In February 2011, transfer of "current" tweets was initiated and began with tweets from December 2010.

On February 28, 2012, the Library received the 2006-2010 archive through Gnip in three compressed files totaling 2.3 terabytes. When uncompressed the files total 20 terabytes. The files contained approximately 21 billion tweets, each with more than 50 accompanying metadata fields, such as place and description.

As of December 1, 2012, the Library has received more than 150 billion additional tweets and corresponding metadata, for a total including the 2006-2010 archive of approximately 170 billion tweets totaling 133.2 terabytes for two compressed copies. Building a Stable, Sustainable Archive

The Library's first and most fundamental activities included developing a stable and sustainable way to acquire, preserve and organize the Twitter collection. Although the Library regularly acquires digital content, the Twitter stream is the first collection coming into the Library in a continuous stream. The Library leveraged the technical infrastructure and workflow established for other digital content in the transfer of Twitter data.
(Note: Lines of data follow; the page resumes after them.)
Below are the code and all the weights of a small trained network. Each question names an input and a target symbol and asks about switching units off, where a switched-off unit gives its printed mean instead of its output.

import numpy as np


def w(rows, s, z=0):
    codes = np.array(rows[::2]) - 128.0
    scale = np.full(codes.shape[1], s)
    scale[-1] = z or s
    return codes * scale


def f(y):
    return y / 2 * (1 + np.tanh(0.7978845608 * (y + 0.044715 * y**3)))


def softmax(a):
    e = np.exp(a - a.max(-1, keepdims=True))
    return e / e.sum(-1, keepdims=True)


def log_softmax(a):
    a = a - a.max(-1, keepdims=True)
    return a - np.log(np.exp(a).sum(-1, keepdims=True))


def net(x, mask):
    ids = ['ΓΔΩαζημξπφψ'.index(c) for c in x.split()]
    T = len(ids)
    res = E[ids] + P[:T]
    u = 0
    for l in range(2):
        q, k, v = (res @ M[l].T for M in (Q, K, V))
        z = softmax(np.where(np.tri(T) > 0, q @ k.T / 4**0.5, -1e9)) @ v
        res = res + np.where(mask[u], z, O[l][:, -1]) @ O[l][:, :-1]
        u += 1
        y = f(res @ A[l][:, :-1].T + A[l][:, -1])
        res = res + np.where(mask[u : u + 12], y, B[l][:, -1]) @ B[l][:, :-1]
        u += 12
    return log_softmax(res[-1] @ U[:, :-1].T + U[:, -1])


Q, K, V, O, A, B = {}, {}, {}, {}, {}, {}
E = w([
[166,121,119,178,170,241,113,207],'Γ',
[85,70,48,69,121,209,122,195],'Δ',
[153,36,118,113,129,74,102,25],'Ω',
[179,213,181,160,153,224,168,136],'α',
[185,125,209,78,101,70,155,140],'ζ',
[9,180,82,208,80,55,134,144],'η',
[180,191,154,88,77,90,111,4],'μ',
[126,23,157,129,168,85,93,155],'ξ',
[125,144,44,53,62,185,203,63],'π',
[129,108,210,182,178,170,216,149],'φ',
[221,165,122,48,113,149,61,141],'ψ',
],0.0037)
P = w([
[158,175,77,146,195,34,164,140],'0',
[127,99,157,179,113,204,85,64],'1',
[113,72,147,146,70,198,99,82],'2',
[107,75,147,113,53,189,122,103],'3',
[95,64,141,93,39,184,136,123],'4',
[97,28,136,88,22,179,161,160],'5',
[87,57,146,56,5,198,148,177],'6',
],0.0017)
Q[0] = w([
[136,170,80,159,225,171,93,147],'L0H0',
[24,121,8,93,32,49,157,144],'L0H0',
[186,138,174,93,140,101,145,186],'L0H0',
[102,70,157,205,71,224,170,65],'L0H0',
],0.011)
K[0] = w([
[116,218,117,171,165,155,129,130],'L0H0',
[81,66,151,85,4,251,142,119],'L0H0',
[163,92,156,141,182,134,130,114],'L0H0',
[86,137,14,77,121,62,122,150],'L0H0',
],0.013)
V[0] = w([
[200,179,119,165,186,130,100,117],'L0H0',
[60,113,116,115,5,144,135,125],'L0H0',
[159,199,164,150,180,137,124,117],'L0H0',
[173,192,238,160,255,107,147,136],'L0H0',
],0.0059)
O[0] = w([
[222,153,51,198,113,103,119,161,62],'L0H0',
[2,134,190,78,99,194,58,71,251],'L0H0',
[181,200,113,191,204,102,125,103,64],'L0H0',
[219,170,145,234,251,80,188,90,2],'L0H0',
],0.0032,0.00068)
A[0] = w([
[148,132,139,146,93,141,115,78,200],'L0N0',
[189,181,53,135,127,197,95,196,136],'L0N1',
[104,114,143,107,59,112,132,161,128],'L0N2',
[200,184,168,81,77,121,108,107,179],'L0N3',
[151,130,184,169,120,193,157,119,207],'L0N4',
[154,166,74,103,110,104,139,70,145],'L0N5',
[164,63,159,110,94,134,104,131,246],'L0N6',
[130,144,145,126,124,132,151,152,92],'L0N7',
[68,150,110,149,121,126,130,136,148],'L0N8',
[121,115,77,83,100,215,185,116,158],'L0N9',
[127,166,137,156,170,134,197,146,68],'L0N10',
[9,164,89,219,55,97,138,142,208],'L0N11',
],0.012,0.0013)
B[0] = w([
[146,98,146,127,125,140,129,67,152],'L0N0',
[150,171,139,88,233,193,123,127,126],'L0N1',
[92,160,180,94,108,128,91,166,173],'L0N2',
[150,147,191,79,133,121,105,43,152],'L0N3',
[182,97,192,158,134,192,178,111,144],'L0N4',
[136,150,85,107,79,122,184,94,131],'L0N5',
[160,65,191,79,155,120,105,132,177],'L0N6',
[126,161,145,136,128,134,135,152,122],'L0N7',
[92,158,118,150,122,157,100,120,158],'L0N8',
[109,101,138,48,127,168,208,171,156],'L0N9',
[145,180,154,184,104,109,118,180,108],'L0N10',
[9,194,113,179,102,174,63,76,255],'L0N11',
],0.012,0.0039)
Q[1] = w([
[112,102,134,121,141,157,144,198],'L1H0',
[139,69,150,87,144,1,7,52],'L1H0',
[170,47,236,44,135,125,103,81],'L1H0',
[105,50,140,157,109,155,147,129],'L1H0',
],0.02)
K[1] = w([
[141,139,100,155,156,97,144,200],'L1H0',
[27,21,222,91,61,254,98,125],'L1H0',
[62,179,125,45,75,126,140,182],'L1H0',
[106,83,36,155,110,56,159,148],'L1H0',
],0.017)
V[1] = w([
[117,183,126,196,192,225,68,194],'L1H0',
[128,222,57,37,102,190,175,17],'L1H0',
[215,232,254,121,122,127,129,117],'L1H0',
[158,98,97,17,204,203,107,170],'L1H0',
],0.013)
O[1] = w([
[66,182,189,96,222,52,172,88,205],'L1H0',
[178,200,97,58,159,238,18,59,220],'L1H0',
[145,255,200,131,60,114,94,199,94],'L1H0',
[138,208,27,117,153,150,233,79,2],'L1H0',
],0.0091,0.0098)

The Library runs a fully automated process for taking in these new files. Gnip, the designated delivery agent for Twitter, receives tweets in a single real-time stream from 3 Twitter. Gnip organizes the stream of tweets into hour-long segments and uploads these files to a secure server throughout the day for retrieval by the Library.

When a new file is available, the Library downloads the file to a temporary server space, checks the materials for completeness and transfer corruption, captures statistics about the number of tweets in each file, copies the file to tape, and deletes the file from the temporary server space.

The technical infrastructure for the Library's Twitter archive follows the same general practices for monitoring and managing other digital collection data at the Library. Tape archives are the Library's standard for preservation and long-term storage. Files are copied to two tape archives in geographically different locations as a preservation and security measure.